How Biden, Obama and Trump Compare on Diversity of Court Picks
President Joe Biden has said he would announce his SCOTUS choice by the end of February.
Presidents Obama, Trump, and Biden
Source: BloombergPresident Joe Biden’s selection of a Black, female U.S. Supreme Court justice would make history, and the nominee would join the ranks of one of the most diverse groups of federal judges ever to make their way to the bench.
Among those who could fill the vacancy are Ketanji Brown Jackson, a former clerk of retiring Justice Stephen Breyer; Leondra Kruger, a California Supreme Court justice; and Sherrilyn Ifill, president and director-counsel of the NAACP Legal Defense Fund.
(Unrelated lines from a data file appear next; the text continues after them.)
[[129 143]
 [151 115]
 [118 119]]
->
[[129 143]
 [151 115]]

[[128 121 129]
 [151 124 118]
 [127 122 131]
 [128 114 134]
 [141 129 124]]
->
[[128 121]
 [151 124]]

[[109 137 139]
 [144 117 132]
 [148 114 119]
 [134 121 104]]
->
[[109 137]
 [144 117]]

[[116 131 136]
 [123 140 144]
 [121 123 140]
 [126 141 135]
 [115 139 149]]
->
[[116 131]
 [123 140]]

[[143 149 114 152]
 [144 123 133 134]]
->
[[143 149]
 [144 123]]

[[130 130 128]
 [153 146 131]
 [144 140 130]
 [126 140 133]]
->
[[130 130]
 [153 146]]

[[110 154 149 101]
 [127 122 128 126]
 [107 127 111 106]]
->
[[110 154]
 [127 122]]

[[136 127 105 130 110]
 [136 125 105 130 141]
 [137 126 105 130 106]
 [136 125 105 130 112]
 [136 125 105 130 137]]
->
[[136 127]
 [136 125]]

[[132 114 111 147 138]
 [121 122 119 132 105]
 [122 130 121 123 129]
 [130 118 128 126 123]
 [110 117 132 143 106]]
->
[[132 114]
 [121 122]]
---
[[133 131 156 139 128 117 134]
 [129 128 144 137 129 119 136]]
->
[[131 156 139 128 117 134 133]
 [128 144 137 129 119 136 129]]

[[123 136 123 143]
 [123 152 123 119]
 [125 106 125 114]
 [123 137 123 141]
 [125 106 125 112]
 [124 129 124 124]
 [125 102 125 133]
 [124 145 123 115]]
->
[[136 123 143 123]
 [152 123 119 123]
 [106 125 114 125]
 [137 123 141 123]
 [106 125 112 125]
 [129 124 124 124]
 [102 125 133 125]
 [145 123 115 124]]

[[120 141 139 126 145 123 103]
 [135 108 127 126 136 127 137]
 [123 118 135 131 134 122 151]
 [120 137 138 128 132 125 149]
 [129 121 124 130 116 127 125]
 [123 135 154 130 124 126 129]
 [128 118 111 118 126 132 122]
 [122 122 121 127 129 127 145]
 [140 141 128 117 124 128 116]]
->
[[141 139 126 145 123 103 120]
 [108 127 126 136 127 137 135]
 [118 135 131 134 122 151 123]
 [137 138 128 132 125 149 120]
 [121 124 130 116 127 125 129]
 [135 154 130 124 126 129 123]
 [118 111 118 126 132 122 128]
 [122 121 127 129 127 145 122]
 [141 128 117 124 128 116 140]]

[[125 130 117 115 126 128 126 125 126 124 128 131 128 125 122]
 [104 118 106 116 115 123 125 127 108 113 120 114 117 127 119]
 [133 130 132 135 135 126 128 129 137 127 126 130 132 129 131]
 [128 131 126 132 136 127 126 128 139 122 123 133 133 128 131]]
->
[[130 117 115 126 128 126 125 126 124 128 131 128 125 122 125]
 [118 106 116 115 123 125 127 108 113 120 114 117 127 119 104]
 [130 132 135 135 126 128 129 137 127 126 130 132 129 131 133]
 [131 126 132 136 127 126 128 139 122 123 133 133 128 131 128]]

[[129 129 129 129 128 129 103 129 128 129 129]
 [128 112 112 128 142 128 128 128 142 111 141]]
->
[[129 129 129 128 129 103 129 128 129 129 129]
 [112 112 128 142 128 128 128 142 111 141 128]]

[[146 110 127 128 128]
 [131 134 118 101 101]
 [136 115 133 140 140]
 [114 142 138 100 100]]
->
[[110 127 128 128 146]
 [134 118 101 101 131]
 [115 133 140 140 136]
 [142 138 100 100 114]]
---
[[138 143 148 126 143]
 [153 142 149 112 154]
 [132 137 140 128 134]
 [120 117 114 131 119]
 [157 135 139 102 150]
 [139 142 147 124 142]
 [101 117 108 146 103]
 [157 139 146 106 154]]
->
[[143 154 134 119 150 142 103 154]
 [126 112 128 131 102 124 146 106]
 [148 149 140 114 139 147 108 146]
 [143 142 137 117 135 142 117 139]
 [138 153 132 120 157 139 101 157]]

[[129 129 137 129 148 149 128 110]
 [129 129 148 129 116 116 129 139]
 [127 126 103 126 116 115 127 137]
 [129 129 147 129 144 144 129 115]]
->
[[110 139 137 115]
 [128 129 127 129]
 [149 116 115 144]
 [148 116 116 144]
 [129 129 126 129]
 [137 148 103 147]
 [129 129 126 129]
 [129 129 127 129]]

[[120 141 129 124]
 [131 125 127 124]
 [121 130 136 152]
 [125 134 128 127]
 [122 130 136 140]
 [128 128 127 128]
 [126 134 128 127]
 [125 133 128 125]
 [122 131 135 141]
 [121 140 128 126]]
->
[[124 124 152 127 140 128 127 125 141 126]
 [129 127 136 128 136 127 128 128 135 128]
 [141 125 130 134 130 128 134 133 131 140]
 [120 131 121 125 122 128 126 125 122 121]]

[[136 145 150 144 136 147 143 136]
 [147 118 114 118 147 117 118 146]
 [132 112 107 114 132 110 115 132]
 [119 139 143 139 119 140 139 120]
 [130 138 142 138 130 139 138 130]
 [126 147 153 146 126 150 145 127]
 [128 131 134 131 128 131 131 128]]
->
[[136 146 132 120 130 127 128]
 [143 118 115 139 138 145 131]
 [147 117 110 140 139 150 131]
 [136 147 132 119 130 126 128]
 [144 118 114 139 138 146 131]
 [150 114 107 143 142 153 134]
 [145 118 112 139 138 147 131]
 [136 147 132 119 130 126 128]]

[[123 113 141 109 103]
 [135 143 116 148 152]
 [135 141 112 123 154]
 [134 141 116 147 151]
 [136 129 109 114 151]]
->
[[103 152 154 151 151]
 [109 148 123 147 114]
 [141 116 112 116 109]
 [113 143 141 141 129]
 [123 135 135 134 136]]

[[130 134 119 136 131 126]
 [136 107 117 145 131 142]
 [119 124 134 109 146 117]
 [107 145 117 116 112 116]]
->
[[126 142 117 116]
 [131 131 146 112]
 [136 145 109 116]
 [119 117 134 117]
 [134 107 124 145]
 [130 136 119 107]]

Should one of them be nominated, it would be a first for the court, which didn’t get its first Black justice until Thurgood Marshall in 1967 or its first female justice until Sandra Day O’Connor in 1981.
Biden said Thursday he would fulfill his promise to nominate the first Black woman to the high court. He said he would announce his choice by the end of February after reviewing candidates and their records.
During his presidency, Biden has picked a number of judges who were eventually confirmed as “firsts” at their level — part of a campaign promise to diversify the courts. These include Zahid Quraishi, the first Muslim-American federal judge in the U.S., and Beth Robinson, the first out LGBTQ woman to sit on a federal circuit court.